At Capital Preferences, we are able to deliver this type of an insight because of the careful construction of the "risk and ambiguity” games we use in place of things like portfolio risk questionnaires. In our games, we ask individuals to make a series of theoretical decisions, which are loosely structured like retirement investments. Importantly, we structure the series questions in the game so that, if a person is answering their questions in a rational way and according to a fixed set of principals held in the mind, there should be a pattern in their answers that bears this out.
I’ll give you an example. If you were a rational financial decisionmaker and you told me in one of these games that you preferred a given Portfolio A over another Portfolio B, and then you went on to tell me that you also preferred Portfolio C over Portfolio B, you should not then go on to tell me that you preferred Portfolio C over Portfolio A. When we run a person through a series of these tests like this, we very quickly start to see just how much inconsistency (i.e., irrationality) a given individual displays.
If I’m a financial adviser or a plan sponsor, and I see that you answer all these questions rationally, the question then becomes, does this person’s set of preferences line up with what I believe is their best interest? If so—great—but if not, are there steps I can take from a plan design or educational perspective that will better align one’s preference with one’s best interest?
If a participant, on the other hand, displays a lot of inconsistency, we have to ask how we can help the individual better understand their own circumstances and their wants and needs. Then we can turn to aligning their rationality and their best interest.

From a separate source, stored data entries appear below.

Rows swapped in pairs by one turn or mirror: which row each one swaps with
The rows were stretched afterwards, more along some directions than others.
vunum: [ -8  40  25  14  -3  -5 -15  21 -16 -35  -2  23  22 -14  -3  19  33 -35
  45 -10  54   3]
todu: [-16  -6 -30  19  30  17  34 -23 -12 -19  34  -7 -25 -12 -11  -8  -8 -15
   8   9  18  -4]
tino: [-12  36  37  22  16  -4  -9 -23  12  25 -23  -2 -25   1 -19 -28  -1  24
  11  36  29 -35]
numud: [ -5  42  31  16  -8  -4 -18  21 -18 -33  -1  15  24 -14  -6  29  28 -32
  46  -5  53   2]
bafa: [-13  29  13   4   3 -38  -4  17  -7 -13  15   4   8 -24  -4  -7 -20  -7
   1 -20  44  -9]
gimiv: [-12  35  13   2   4 -36 -11  21 -12 -12  17  10  17 -27   0  -3 -13   0
   2 -23  49   1]
rula: [ -7  40  26  22  -1  -1 -12  17 -19 -32  -3  15  20 -14  -5  21  29 -36
  47  -4  51   2]
dozu: [ -7  39  22   7  -5  -1 -11  17 -13 -40   8  15  25 -12   2  19  31 -40
  44 -13  52   3]
nuzek: [-17  32  10  10   4 -34  -4  15 -14 -12  16  14   9 -24  -4 -12 -18  -4
  -3 -17  47  -1]
vit: [-23  29 -29  -5  15   6  18  -6   6 -30  11 -16 -18 -49 -44 -16 -16  18
  22 -13  51  11]
tirok: [-26  51  -3  10   9   2 -26   1  -2  11  -1   4  -4 -23   4 -18  13  21
  -6  -3  49 -17]
fezeg: [-19  27   0  20 -10 -32 -16  -5 -18  29 -12  14  -7   6 -42 -36 -22   7
  22  21  43 -18]
segu: [-23  26 -11 -18   7 -14   8  -9   2 -24  19  -9 -22 -28   6  21  25  27
  -2  -2  69  -4]
ses: [-21  25 -21  12 -24 -10   4   1 -35  -2  18   2  -3 -20 -47 -11 -33  21
  36  18  52  -2]
voli: [ -3  20  12  -9  -3 -28  -3  20   3 -12  17  12   5 -23   2  -7 -15  -3
  -8 -28  36   4]
kav: [ 13  10  38  -3   3  -9 -17  33  42 -18   8   5 -11 -20  29   2  26  25
   9 -15  31 -13]
Mil: [-21  31  15   4 -14 -40 -20   6  -6  -9  16  -7   0  -6 -34   2  -9  18
  32  11  32 -26]
Lisu: [-10   5  -9 -17 -16 -34 -13  22 -21  -5  14  11 -21 -13  -6  26 -26  19
   1 -14  30 -22]
kelo: [-30  10 -31  -8   1   3  40 -18  45  -1  17 -26 -35  -3 -12 -14   7  10
  12   6  27  -6]
Zok: [-57  44 -36  -5  -7 -10  16   3 -17  -8  29  -7  -2 -16 -46  13   1  23
  17 -12  35  14]
fad: [ 13  41  35  41  -1   8 -19  13 -35  12 -10   9   5 -26 -23  -2 -34  25
  26  18  66 -35]
Kabil: [-28   6 -27 -20  -9 -13  -9  17   8 -16   6 -23  -5   5  14   2  -2  13
  36 -11  29  17]
ropuz: [-12  17   5  -5  21   5  -9  -1  25  -5   2   0  15 -34   8   2  -3  17
   7   9  15 -16]
Kede: [-10  34  18  13  -3  -3 -11  19 -16 -28   1  23  25 -11   2  18  28 -37
  44  -5  49   6]
duvil: [ -4   8   3 -20  -5 -35 -14  18  38   7  11  13 -10  -3  28  -8  28  -6
  20  10  20 -18]
defe: [-31  27 -46   2  21  17  34 -26   3 -17  16 -26 -28 -37 -48 -21 -14  18
  23 -10  33  30]
nen: [ 15  27  64  -8 -12 -41 -24  16   0   4  -4  61   5  -2   4   5   2  12
   8   5  49 -51]
gud: [-18  34  17  18  -3  22 -30  14   1   1 -27 -17  -3  -5   1 -17  -8  12
  27   1  61 -31]
Sobes: [ -5  43  35  17  -1  -3  -9  14 -17 -40   8  22  22 -14  -8  26  28 -31
  46  -8  59   1]
fofe: [-36  11  -9  -5   7 -10   2  13   2  15 -32   3  15 -14 -15 -22   8  14
  23  19  56  -7]
Reti: [-27  35 -36   0  14   9  22  -6   7 -16   6 -28 -18 -38 -52 -10 -12  27
  24  -9  46  23]
Gek: [-34  24  -5  -7 -22 -14  -9  11  18  -6  -4  22 -16  -3   2  18  19  -5
 -23  -9  30   6]
zoz: [-10 -10 -24  15  29  15  26 -21 -12 -19  31   0 -29 -12 -10  -9  -9  -8
  -1   9  18  -9]
tari: [-17  21 -37 -13  16   6  36 -19   7 -17  18 -17 -26 -41 -45 -18 -18  21
  10 -12  50  12]
raro: [-28  39 -39   1  18   4  27 -13  -3 -32  18 -17 -13 -50 -47  -5 -16  16
  27 -13  58  17]
Vumol: [-25  44  22  -5 -31 -18 -27  -2 -14  13 -26  31 -22  -6 -20 -15   0   3
   5  14  56 -35]
gom: [-17  20  -4  18  -6  15  -2  35  -2   6 -10 -33   4 -34 -34   4  19  29
  20 -15  42  17]
legil: [ -8  -6 -24  17  34  20  33 -18  -6 -15  29   0 -24 -11 -17  -9  -8 -16
   1   5  17 -10]
Fatab: [-12   1   5   2  24  42  24   8  35   5   0   5 -37 -13  -4  -9   2  22
  13   8  13 -17]
Nebod: [-30  23 -31   6   4  19  24 -25  11   2  40 -51 -13 -35 -22 -18   5  23
  -3   1  16   6]
zed: [-15  30   5   6   2 -34  -6  17 -15  -3  14   7   8 -29  -6 -14 -24  -1
  -2 -15  35  -6]
nula: [  1  14  -5  12   6   7   0  25  -3  -5  -9  22   0 -23  -5   5 -17  14
  58  -4  45   2]
lerov: [ -7  44  28  12  -6  -2 -11  19 -19 -36   6  18  21 -13  -6  24  29 -35
  44  -7  55   2]
fisu: [-13  -8 -28  17  29  22  28 -22 -13 -12  26  -6 -28 -10 -12 -12 -10  -9
   1  12  24  -7]
zugi: [ -9  45  27  15 -10  -6 -15  17 -18 -33  -5  16  23  -7  -3  28  28 -40
  47  -6  59  -2]
mit: [ -9  -8 -34  16  31  18  28 -19  -5 -19  29  -4 -24 -11  -4  -8  -6 -16
   6   3  28  -3]
tos: [-11  32  14  -5  -3 -30 -34  40 -19   3  10  22  23 -18   6  13   2   9
  22  15  50 -29]
pusob: [-35  38  -8  13   9  45  -1   2   0  16 -15  16 -14 -20 -37 -17 -11  16
  10  34  36 -25]
mek: [-15  -4 -37 -29 -10   2  11  -3  18   0   2  24 -21   2   2  -7 -17   4
   8  -8  36 -18]
ligir: [ -8  13   7  17  16 -19  17 -24  -5  22  19  28 -20  -9  -7 -37 -26  13
  20  32  29 -30]
batis: [-13  28   7   7   9 -33   0   8 -15  -6  19  -4   7 -18   1 -11 -11  -1
   8 -21  39   9]
bab: [  1  14   1   3   6 -28  -4  17  -7  11 -15  32   4  -5   5 -12   4  -8
  -6 -12  17 -14]
midu: [ -8  -8 -30  15  32  23  30 -18  -8 -13  30  -1 -29 -11 -12 -10 -10 -13
  -1   7  18  -7]
lal: [-35  35 -44  -1  19  15  30 -19   3 -21  16 -19 -19 -45 -52 -19 -17  22
  16  -9  50  19]
medo: [-16  32   8   0   5 -25  -4   5  -3  -6  21  -7   2 -18   4 -21 -15   8
  -5 -13  42   2]
puva: [-15  -3 -31  15  33  16  36 -24 -10 -19  37  -3 -23 -13 -11  -5 -10 -16
   4   4  18  -9]
Sumav: [-10  -4 -27  20  39  25  36 -24  -9 -11  28   0 -22 -17 -14  -9  -8  -7
   8  14  21  -8]
fod: [-32  34 -38   1  14   7  28  -8 -10 -16  10 -17 -17 -50 -56 -17 -22  22
  23  -6  47  13]
veku: [-39  25 -42 -22   4  -1  50 -35 -10 -22  38   2 -10 -11 -24 -13  -5  -2
  11 -10  11   9]
Zakan: [ -6  41  11  10   9  20  -9   1 -24 -25  19 -14   6 -25 -12   8 -27  28
  47 -14  60  -7]

numud swaps with fisu
dozu swaps with legil
Sobes swaps with mit
Mil swaps with gud
tari swaps with voli
kelo swaps with kav
gimiv swaps with lal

Q: Do you think the movement of this thinking into the financial services mainstream will improve the defined contribution retirement system and lead to more retirement wealth?
There are a few observations we can make that would suggest improving economic rationality will boost retirement plan performance in general. I explain this by first noting that U.S. households with very similar demographic characteristics across metrics like age, location, yearly income and the number of family members—they tend to vary quite widely in terms of their current wealth and their perception of financial well-being or anticipated hardship in retirement.

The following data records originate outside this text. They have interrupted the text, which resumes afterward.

Each path below is one point turned by a fixed rotation once a step. After each direction that follows a path, write how fast that rotation turns it, in deg/step (0 if it stays still).
Each turn is a multiple of 5 degrees from 10 to 175, or 0.
Each row of a path follows its step; steps can be skipped.
Rotation 1:
step 2: [  1  -5  10 -21   5  10   6  -3  11 -18   7 -16   7  19   4  -8   1  13
  10   0  -5  14  -2 -12   7   2  10   3  -3 -14 -13  -4  13  16  -1 -23
  23  23  24]
step 3: [ -8 -14   6   3  24  19   9  -4  25   3  20   6   7  -1  19  11  -2   8
  -7  10  11   4   8   3  16  11  17  16   5   0   7   5  18  12  -5  15
  17 -14  14]
step 6: [-11  10   0   2  -1 -19  -5 -33  -1   4   2  12  14  -5   1   9  -2  -4
   5   4  23   6  20  -1 -10 -10   3  18   9  23  13  -1  13   3  23  -9
  -6 -12  17]
step 7: [  1  13 -11  10  -5 -17 -11  -7 -27   1   2  20  -9 -10   2  12 -18   6
   1 -11  -1  18   1 -12  12  -6  -4 -19  12  -4  16  20  -5  12  -1 -17
   5 -22   9]
step 8: [  4   0 -11 -15 -14  11  -4  13 -13 -14   1  -8   4  19  -9  12  -2 -11
   6 -17 -10  25  -1  -4   3   2   2   8  25 -13  -6  10 -17  29  19 -12
 -10  -2  -1]
step 10: [  1   1  12 -12  -5   4 -11  -4 -14   7   8  12  15 -13  12  -5   3  11
 -21  21 -30  -5  -6   4  20  30  -6  -1  -1  -3   5  11   2  13  -8  13
  -9 -16  10]
step 12: [-17   9  19  14  -9 -14  -1   6  30 -11   1   6  34  20   8   7  12   3
  -6  21  10   3  -2   6  -7  -6   2   2 -11  10   4  10  -1   7   7 -15
  14  11   0]
step 15: [ -1   4 -12  14   2  -4  12  -5  -4 -25 -21 -19  28  10 -16 -16   2  -2
  -3  -3   6   7   8  -1  -1   1  25   6  13   4   4 -19  -9  18  12  11
  16 -10   7]
[-1 -3  5  4 -5  3 -7 -2  1 -6  8 -2  0 -5 -1 -2 -3  3  3 -1 -3  2  1  6
 -4  4 -1 -5  7 -4  5  1  0 -1  0  4 -4  9  2]
40
[ 0 -9 -5  4  8 -2  1  0 -6  0 -3 -1  3  0  0  2 -7  3  7  0 -2  3 -4  4
  3  4 -7  4 -1  5  5  4  2  0 -6  3  0 -3  2]
100
[ -2  -6   6  -1   4  -4   3   0  -6  -5  -1   1  -1  -4  -1  -5   0 -13
  -2   0  -2   1   4  -6  -2  -2  -3  -2   6   0  -2   2  -3   4  -2  -3
  -6  -2  -1]
40
[ 0  6  4  4  2 -3  1 -1 -2 -5 -1  5  9 -8 -2 -5  1 -3 -1 -6  1 -4 -5  5
  1 -5  1 -2 -4  1  3  3 -3 -1  1  1  9 -1  0]
130
[  1 -10   3   0   1   0  -7  -8   1   4  -3   6  -4  -1  -3  -3   3   2
  -3   2   4  -3   4  -3   4   0   3   3  -3   4   4   6   2   5   3   3
   4   5  -2]
110
Rotation 2:
step 1: [  9  -2  -9 -21  11 -17   0   4  19  25 -12  -2  -5  -1  -1  16  18  17
 -17  -7  12  -7   8 -12   5  12  -4  13   0 -15 -14  -8  10   2   3   9
  -5  -9   3]
step 3: [  4 -19 -14  -5   2  -8   3  25 -22  -9   6   5  -3  -4  -4   4  -2  -6
  -4   7  -1   6 -10  -6   9   9   1 -22   6 -20  -8  15 -13  10   7  19
   3 -10 -23]
step 5: [-12 -18  -9  -1  -3 -10  -2  -1  -5  23  -8  -7  -2  -9  10   4 -19   7
  -4 -22   2  19 -10  -6  11  -1 -21  16  -7   3   4  -5  13  10  15  10
  11 -10  15]
step 7: [ 16  -5 -14 -16  12 -10  18   8 -11  14   3  11  -2   8   1 -15  22  13
 -17 -23  19  -9  -1   3  -2   0  12   0   3  -9  -7  13 -11   8   0  10
  -6   6   8]
step 11: [-17   4  -7   5  -9  -5   2   9   2  22   5   1 -19   4   6  -5   3   4
  -7 -17   1   8 -11  18  -2  15 -29   0 -10  -8   2  20   0  26   6  15
  -5   1   3]
step 13: [ 14   5  -3 -11  17 -11   5   3 -10  16  -6 -22 -12   2  21  -6  17   2
 -14 -17 -13  -1  -6 -21  18 -12  17   2   3   3  -4   3 -10   3  11   6
   2 -10   0]
step 14: [ -1   7  -1  14  -4   4  30   0 -12  -7  -7  -3  15 -14  -5   5 -12   1
 -15   6  -3  -2  -6  -7   4  16 -25   5  25 -10  13  -5  -8   3  -4  16
   9 -17  -2]
step 15: [ -1  -6   0 -13  -2   4 -15  29  -6  16  15  10  -5  -1   8   2 -22 -18
 -18 -11  11  -1   2  -5   6   8  -4  -3   0 -21 -17  18   3  -2 -13  -7
   2   2   4]
[ 0 -3 -4 -4 -1  7  0  3  0  3  5  1 -1  1  1  2 -9 -3  8 -3 -6  3  5 -2
 -5 -1 -5  4  1 -2  2 -4  5  5  1  1 -1  8 -1]
65
[-10  -3   1  -4   5  -4  -1   2   0   1  -2   4  -2   8   5   1   0   3
   1  -7  -1  -3  -2  -5   5  -2  -2  -4  -4  -6  -2   3  -6   4   4  -6
   2   3   2]
175
[ 2 -2  1  2  0  0  4  4 -5 -4 -3  4  5  0  6  1 -7 -3 -4 -8  8  2  0  1
  2 -4  7  1 -4  7  0  0  5 -1 -4 -2 -3  6  3]
140
[-1 -4  0  3 -6  1  5  2  4  0 -7  4  2 -5  0  5 -4 10  6  3  2 -5  0  1
  2 -7  1 -1  5 -4  1 -5 -4  2 -3  0 -6 -2 -2]
175
[ 1  1  0 -5  7  6  5 -2 -7 -4 -1  0  2 -7 10  2  6  1 -4  2 -1  3  4 -2
 -2  2  2 -3  5 -4  0 -2 -3  1 -1 -4  2  2 -7]
65
Rotation 3:
step 0: [ 19   7   9  22 -21  -2  -6 -17   0  12   5   8 -16  -7  14 -16 -11  27
 -11   7  -8  11 -20  -5 -19   3   6  17  -9  -1 -19   3 -12   4   6 -18
 -12   4  -9]
step 3: [ -4  19   4   0 -27   5   7 -36  -4  18  -4  10  -9  -6 -10  -9 -23  10
   3  -3  -6   2  -2  -6 -24   3  11 -11  13 -10 -24  11   8   8   0 -10
   0   3 -20]
step 6: [-12   1  12  13 -11   6   5 -14 -24  21  -6 -15   1  -6 -15 -26  -3  -7
  14   7  -4   3 -16  -9 -18 -12   2   7  10  -6  -5  16  10  31   7 -13
  12  12  -6]
step 7: [ 21  -7  14   3   5  11   9 -30 -12   5  12 -18 -27  -7   3   2  -3  18
  21  -3 -16 -10  -3  -1 -17  -6  -6 -15 -17   8   0   9   2 -15   5   9
  -4 -22   6]
step 8: [ -7  13   5 -18  -7  -3   0  -5 -29  -3 -22  34  -9   5 -11 -21 -20  11
   5  -7  -7   3   6  10  -5  13   3  -8 -22  -9 -19   4  -9   6   6   6
 -14  -4   1]
step 11: [-12   7  27  -1  15   1 -12 -10 -20  11 -16  12 -13  -8   7 -31  -4  -3
  16   0  -5  12  -5   4   6 -13  -4  11 -14 -22 -17  19  -1   1  14   3
  -9 -16  -1]
step 14: [-23  20  -1   0  11   7 -11 -25 -23  14   9  11  -3  19  10  -6  -3  10
  27  -3 -14   9 -17  -3   9 -15   8   5  -7 -12 -10  -2  -4  -2 -14  -9
  -2 -24   2]
step 15: [  7  11   2   4 -20  10   6  -9   7  21  -1   4   1  -4 -16  -8 -10 -15
  16  -2  -4  -7  -1  -9 -29   0   9  -7 -11 -13  -9  44 -11  -5  -9  -3
 -15  10  11]
[-1  2 -3 -5  0  3 -1  1  3  3  9 -3  5  8  2 -5  4  2 -5 -3  0  3  1  5
  0  7  4  1  2 -7 -3  4 -4 -1 -4 -7 -4 -1  2]
70
[ 5  3  4  3 -3  2 -1 -5  3 -4  4  6 -3  6 -2  5 -3  4  1  3 -1  2 -1 -6
  3  6  1 -3  6  3  2 -2 -3 -1 -6 -1  4 -9 -2]
155
[-3  0  3 -4  3  4 -5 -7  4  9 -3 -6 -2 -2  0  2  1 -6  6  3 -3  1  9 -2
 -1 -2 -1 -4  3 -2  0  2 -4 -5  3 -5  5 -2 -3]
90
[ 0 -5 -1 -2 -1 -2  7  0  6  0  6  0 -5  1  1 -7  9 -2  6  2  7 -7  2  0
 -7  2 -5 -4 -2  6  2  2  0 -1 -5  2  2  1  0]
125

The question is, then, how can we explain the wealth stratification when these families are working off the same income base and presumably are facing the same expense demands? Outside of academia people are satisfied to say one’s success in wealth accumulation will be determined by the quality of their financial decisions—in the end the people that make higher quality financial decisions will accumulate more wealth. This sounds like a good explanation—but academics like myself, we want to go deeper. What does it actually mean to make financial decisions that are of high quality?
It’s not a concept that is very well defined at present—not least because people have very different goals for how much money they would like to make and how much money they need to be “happy” or “successful.” The key insight we have found after running many of these risk and ambiguity analyses is that, even after we control for income levels and other important factors, our measure of economic rationality helps explain the wealth stratification in a way other factors can’t.
“The scientific way of saying this: ‘One standard deviation from the mean score of consistency with economic rationality in our experiments is associated with 15% more household wealth.’ In other words, the more consistency one displays in financial decision making, the better off we would expect them to be.”